Ce sont tous les trois des artistes qui ont un talent immense et ils sont souvent d'autant meilleurs qu'ils sont animés de sentiments fort peu aimables à l'égard des caricaturés... Il faut donc un sérieux sens de l'humour pour les gens au pouvoir aujourd'hui pour supporter leurs idées dévastatrices...
C'est ainsi que Paz et Rudy nous représentent une audience où Macri court derrière le pape qui lui tourne ostensiblement le dos, ce qui est tout à fait faux puisqu'au contraire, l'entrevue s'est passé avec une grande courtoisie.
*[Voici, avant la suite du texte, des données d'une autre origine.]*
After every row comes one of two labels: whether the row has a hidden trait. Each part has its own trait and labels.
In the rows, 128 means zero.
[115,153,132,21,149,113,127,126,133,127,126,167,123,124,127,134,128,124,139,136,116,127,114,132,121,142,137,126,107,118,126,76,130,128,127,123,122,97,131,131,137,154,109,130,127,120,125,101,124,113,115,146,125,127,114,113,127,1,131] => B
[133,143,130,59,140,162,133,130,140,113,130,116,153,117,134,127,121,126,145,117,126,127,113,132,131,132,136,128,126,134,129,140,129,129,129,124,134,127,147,116,136,127,125,129,123,126,118,88,124,103,126,107,141,123,125,139,140,140,120] => B
[106,155,125,55,161,106,132,126,127,126,97,145,137,111,125,142,124,120,140,152,146,125,127,135,121,151,151,130,110,131,127,114,127,130,128,134,126,47,138,157,156,167,112,127,128,107,125,107,118,105,114,141,134,124,122,103,145,1,131] => B
[138,132,129,112,144,116,125,120,141,124,122,121,93,123,126,125,128,119,125,130,66,128,112,119,128,160,122,136,143,123,129,145,135,126,132,126,132,141,137,125,118,129,131,133,128,107,127,106,122,121,124,101,152,135,121,130,117,255,146] => B
[136,127,129,114,149,117,126,120,142,126,115,122,94,125,121,127,129,123,126,141,65,128,110,117,127,158,129,133,139,121,129,151,133,127,134,124,132,150,135,126,119,129,132,131,128,107,127,119,121,118,125,105,134,134,122,127,127,254,149] => B
[131,130,130,204,113,131,127,130,125,126,122,125,120,145,134,128,127,124,126,136,129,126,123,132,130,138,133,131,132,119,129,99,124,128,129,129,122,151,134,122,133,114,141,120,126,142,126,135,125,121,132,111,120,125,124,139,132,39,132] => B
[128,137,131,174,123,134,128,128,126,126,120,125,121,142,130,127,127,127,130,138,145,126,123,132,129,134,136,129,127,119,129,101,125,129,129,129,123,148,129,127,134,125,137,120,126,133,126,129,123,121,129,117,118,127,124,134,133,18,134] => B
[124,138,130,116,129,129,126,127,131,123,126,143,120,129,133,128,127,122,129,128,132,128,115,131,126,144,128,134,124,118,127,80,129,127,128,124,121,119,131,124,135,131,124,127,126,128,126,113,125,119,123,121,123,128,117,129,124,9,129] => B
[138,142,130,94,134,136,126,124,139,119,129,120,115,120,133,123,127,122,128,126,94,129,111,126,129,152,124,136,140,128,129,144,133,126,129,124,132,119,144,126,131,131,127,132,126,122,128,104,123,116,124,101,141,127,126,133,118,189,132] => B
[127,135,132,149,123,131,127,126,131,126,124,137,117,143,130,127,127,125,131,135,132,126,118,132,128,135,128,129,127,116,128,87,127,128,128,124,120,150,127,123,128,124,129,123,126,131,125,118,126,123,126,124,117,126,120,130,133,12,133] => B
[123,142,130,111,129,156,125,129,121,133,129,125,139,136,112,122,142,122,131,123,170,112,122,140,129,153,97,129,111,114,129,123,121,129,137,124,124,125,130,129,139,122,120,147,131,116,126,179,124,134,128,115,139,127,108,134,131,95,100] => M
[133,135,129,90,143,135,128,121,140,124,123,121,118,124,127,127,128,125,132,137,87,127,116,125,128,141,136,130,134,121,129,152,131,128,132,123,134,131,138,125,127,130,129,129,126,113,125,110,122,119,125,113,138,128,125,130,134,203,138] => B
[129,135,134,108,129,149,126,126,122,129,133,116,139,126,111,123,133,142,123,135,146,118,125,139,128,140,101,129,119,118,130,121,125,127,122,124,124,105,130,145,129,115,114,135,130,126,127,176,125,129,128,111,137,127,122,134,128,64,113] => M
[135,135,130,70,134,145,130,122,140,119,121,123,131,123,135,131,127,123,137,133,95,126,118,132,131,130,135,134,131,128,129,154,131,128,130,124,134,119,144,124,129,137,125,129,126,118,123,104,123,120,126,117,139,126,139,129,135,136,133] => B
[131,136,131,117,129,128,128,125,122,123,136,104,130,128,125,127,137,140,133,132,131,121,126,146,128,134,117,134,125,116,129,124,121,128,119,124,124,122,135,151,118,122,118,128,131,128,124,146,132,123,125,112,143,123,122,131,131,84,130] => M
[126,136,130,144,129,125,126,128,126,124,121,127,116,133,131,128,126,123,130,132,132,128,119,128,127,144,125,135,132,119,128,88,129,126,127,130,122,124,135,124,136,130,127,123,126,128,127,118,125,120,124,108,124,127,119,133,121,20,131] => B
[130,119,129,105,152,121,129,111,144,132,99,130,99,135,114,131,134,127,133,163,40,124,120,121,129,118,155,123,126,119,131,182,129,132,135,122,135,153,128,127,112,133,133,124,130,93,123,121,118,123,129,137,133,131,141,114,155,214,165] => B
[131,130,135,107,128,143,127,126,122,127,133,111,138,128,111,122,130,145,121,138,139,121,121,140,127,139,103,132,120,118,130,124,127,127,118,124,124,111,130,149,123,118,111,132,130,125,129,175,124,129,127,112,138,127,128,134,128,93,117] => M
[130,137,133,142,123,128,125,127,130,125,127,140,115,140,132,126,127,122,129,132,125,129,116,132,128,145,130,132,128,116,128,77,129,127,128,124,119,153,128,121,129,121,127,125,126,134,127,115,127,122,125,115,118,127,118,132,121,24,132] => B
[133,144,131,47,133,163,133,125,138,114,122,123,155,121,139,131,123,127,143,122,116,126,119,133,132,121,139,130,126,128,129,152,131,129,129,123,134,111,149,116,133,136,124,129,124,122,117,91,124,115,128,121,140,120,140,133,138,91,130] => B
[129,140,134,115,128,127,122,127,131,124,129,152,107,135,133,126,127,123,127,129,134,129,113,129,126,147,120,130,122,113,128,68,129,126,128,120,119,133,128,123,129,128,123,123,126,130,128,112,128,123,124,119,120,129,112,132,112,21,135] => B
[128,132,131,99,132,134,128,126,122,126,134,116,137,131,129,127,142,133,137,136,133,117,128,142,128,136,120,131,119,116,129,128,119,128,127,124,125,118,133,142,126,123,121,129,131,128,123,161,129,126,126,114,142,123,117,130,140,78,124] => M
[134,134,129,71,135,137,129,118,138,123,114,125,125,129,132,136,128,120,135,138,78,126,118,132,131,125,138,136,131,125,130,166,130,129,133,124,133,121,143,124,126,139,125,128,127,115,124,109,121,121,126,123,138,125,144,124,130,127,144] => B
[118,135,132,102,136,132,129,126,133,127,119,153,127,132,127,131,128,128,138,143,124,125,119,136,125,122,142,124,111,118,128,88,126,130,130,122,122,130,124,122,133,133,122,123,126,123,123,117,124,122,124,143,118,125,121,123,144,1,135] => B
[135,153,131,47,131,172,133,129,138,107,130,115,165,112,142,128,119,125,147,103,129,129,116,136,132,136,132,132,128,138,129,139,130,128,127,124,134,116,155,115,144,131,125,132,122,130,115,86,125,105,125,105,144,116,132,143,131,90,113] => B
[127,137,132,139,127,130,127,128,130,124,127,139,116,137,131,127,127,124,132,134,140,127,116,132,128,138,131,131,127,117,128,81,128,128,127,124,121,139,129,125,130,126,126,124,127,130,126,111,125,123,125,119,118,127,118,131,128,17,133] => B
[133,138,130,123,126,126,125,127,120,123,135,108,129,127,132,125,140,129,130,128,135,121,123,142,128,149,106,139,131,117,128,119,122,126,123,125,123,115,137,145,122,123,119,133,131,128,126,146,132,125,124,100,144,125,109,133,124,86,126] => M
[125,133,133,109,133,146,131,124,125,128,123,115,144,132,114,125,137,146,139,146,132,118,132,144,128,119,125,123,110,116,130,140,120,131,123,122,127,131,126,146,125,119,117,126,130,122,122,167,127,128,128,131,134,124,130,127,152,65,128] => M
[133,119,130,114,153,114,127,118,146,130,110,126,91,129,111,126,132,128,130,150,45,125,113,115,126,155,141,126,135,120,130,157,132,129,135,124,134,174,130,126,114,129,135,127,129,98,127,117,120,119,126,113,135,135,125,126,139,255,150] => B
[133,138,131,77,139,148,130,126,140,118,127,120,136,117,131,126,125,124,140,122,112,126,111,129,129,145,134,129,132,132,129,142,131,128,129,124,134,134,144,119,129,128,127,130,125,126,121,92,124,106,125,104,140,126,124,137,137,163,131] => B
[130,131,134,189,111,136,126,127,127,126,124,127,115,152,133,125,127,127,127,134,122,128,117,133,129,132,131,129,128,113,129,83,127,127,128,124,119,180,124,115,130,108,137,120,125,140,125,129,128,126,131,116,113,126,123,141,137,37,132] => B
[128,130,131,121,126,126,130,125,123,121,130,101,136,129,127,128,140,140,140,143,122,122,131,145,128,116,131,133,123,116,129,115,118,129,116,123,124,128,134,156,108,124,121,123,132,134,121,141,134,121,127,118,142,120,128,128,148,65,132] => M
[139,137,127,62,128,128,124,105,131,125,98,140,103,128,145,149,131,102,125,148,51,123,122,132,134,104,126,161,142,119,132,182,132,128,136,124,130,68,149,132,111,160,118,132,129,102,127,117,121,148,129,131,140,130,166,109,90,100,175] => B
[135,143,130,54,132,160,132,125,138,114,122,123,148,122,139,131,124,126,143,122,111,126,116,132,132,128,137,132,126,132,129,159,129,129,127,124,135,118,150,123,130,134,125,129,124,124,118,94,125,114,127,118,140,122,139,132,137,111,135] => B
[137,128,136,199,104,137,122,127,131,127,139,139,104,160,136,119,128,126,124,124,128,131,115,130,130,129,122,127,129,107,129,66,127,126,128,120,116,214,121,99,123,97,137,121,125,151,125,131,130,132,134,113,108,128,115,149,117,60,132] => B
[118,135,126,141,132,127,132,129,123,125,100,123,132,129,130,134,125,118,133,145,151,125,131,134,127,140,141,133,126,128,129,121,124,129,130,140,127,106,133,142,148,134,130,120,127,125,125,127,122,116,126,118,127,122,124,127,145,1,127] => B
[131,131,135,115,128,139,127,126,122,126,137,111,135,126,114,123,131,143,124,136,135,123,126,140,128,144,106,132,123,117,130,127,126,127,117,124,124,106,132,150,124,119,115,130,130,126,126,169,126,130,127,107,141,127,125,134,124,88,122] => M
[132,135,136,147,127,130,123,126,132,125,132,148,110,145,132,126,127,125,129,129,129,130,115,132,128,140,127,128,126,111,128,69,129,127,127,121,117,165,124,114,130,117,126,125,126,138,129,116,129,125,125,119,113,127,113,134,116,38,132] => B
[130,152,131,34,135,181,136,124,136,110,119,125,171,123,143,135,121,130,152,121,121,124,120,139,134,108,146,128,119,136,129,162,128,131,130,124,136,104,150,117,140,138,124,127,123,125,113,90,123,115,127,129,140,115,148,133,147,68,123] => B
[131,133,130,109,146,137,130,122,144,125,119,125,122,127,123,127,128,128,136,139,82,125,116,123,128,138,141,126,128,126,130,156,131,130,131,123,134,141,135,125,127,128,131,126,126,109,123,111,121,115,127,119,135,127,129,128,143,191,138] => B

Macri : C'est pas vrai que je fais les choses sans consulter personne. Le Pape (ou un prélat de l'antichambre, ce n'est pas le visage habituel que Paz donne à François) : Vous m'en direz tant ! Macri : J'ai montré le décret à Balcarce [son chien] (1) et comme il a remué la queue, je l'ai mis à exécution. © Traduction Denise Anne Clavilier
Miguel Rep, quant à lui, a inventé au début de l'été un nouveau personnage, le Birrey (deux fois roi), un jeu de mots avec "virrey", vice-roi, titre que portaient les plus hauts fonctionnaires de l'administration coloniale avant l'indépendance et qui est en exécration dans le souvenir populaire. Les deux termes se prononcent à peu près de la même façon, même s'il existe une légère différence toujours audible pour une oreille bien exercée entre le v et le b. Je ne serai pas plus étonnée que cela que l'idée lui ait été soufflée par une interview que Raúl Zaffaroni a donnée à Página/12 où le juriste assimilait le gouvernement actuel à une nouvelle vice-royauté, à cause de la mise en coupe réglée, comme sous un régime de colonisation, de l'économie des pays (pas seulement celles des Etats décolonisés) par les grands groupes capitalistes et la haute finance internationale. Depuis, Rep représente systématiquement Mauricio Macri sous cet aspect grimaçant, carnavalesque (c'est de saison), presque démoniaque et quelque peu rapace (une allusion claire aux fonds spéculatifs qui font chanter l'Argentine avec le règlement de sa dette et que les kirchneristes ont surnommés les fonds vautours, avec lesquels Macri se veut beaucoup plus conciliant que le gouvernement précédent). Quant au long nez, il renvoie certainement à Pinocchio et aux promesses électorales mensongères.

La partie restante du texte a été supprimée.